"You can't hate it half as much as I do," answered Gay gloomily, who had not overlooked Lloyd's cool little bow to Leland. For Lloyd to act snippy and Kitty to be away ten whole days right in the beginning of things was fatal to all her plans.
It was just then that help came from a most unexpected source. Not that she realized then that it was help, but weeks afterward she traced back several important things to that small beginning.
Miss Katherine Marks came out of the post-office with a handful of letters. She was about to pass the group beside the Sherman carriage with only a brief "good morning," when the sight of Kitty's sweet peas made her pause.
"That reminds me, Kitty," she said. "I've finished mounting that garden photograph. You may see it now, whenever you come over."
"I'll come right now, Miss Katherine," was the eager response. "I'm wild to see it, and as we're going to Martinsville this evening this will be my only chance."

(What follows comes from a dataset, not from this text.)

Each row has a name. Each question is about the rows just above it.

[-13,19,-41,3,-21,59,-94,28,65,77,45,32,46,59,-5,21,36] -> miz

Seeing the unspoken wish in Gay's eager eyes, Miss Marks included all of them in the invitation. Lloyd glanced at her watch and excused herself, finding that the car she wanted to take was almost due. She would have to hurry to reach the station she said. But even in her haste she noticed that Leland did not join in the regret which the others expressed, and grown unduly sensitive in regard to his opinion, she fancied that he looked pleased when she refused. He lifted his hat perfunctorily, not even glancing at her as he moved away, seemingly absorbed in adjusting Kitty's parasol, which he had taken possession of, and was holding over her.
Gay walked on with Miss Marks. Kitty had to stop a moment at the Bisbee cottage, to leave the sweet peas with a message from her mother. Leland waited for her at the gate.
"What is this you're getting me into?" he asked, nodding towards Miss Marks and Gay, who were almost out of sight.
If he had asked the question of Gay she would have explained eagerly that they were on their way to Clovercroft, to see a collection of amateur photographs which had taken prizes and gold medals all over the country, and among them were three at least, that she knew he would want so desperately, that he would fall all over himself trying to get them. But it would be of no use to try. He could neither beg, borrow, buy nor steal them. He might thank his lucky stars that he was permitted just to stand afar off and gaze at them in hopeless admiration.
But Kitty, instead of enlightening him in any such way turned the talk into channels of more personal interest, and made the short stroll so agreeable that it came to an end entirely too soon. He followed her through the gate wishing that he could invent some excuse whereby to prolong the pleasure of making her blush and seeing her dark eyes look up laughingly at him from under the white parasol. At the same time he wanted to escape the bore of being expected to grow enthusiastic over some amateur collection in which he felt no interest.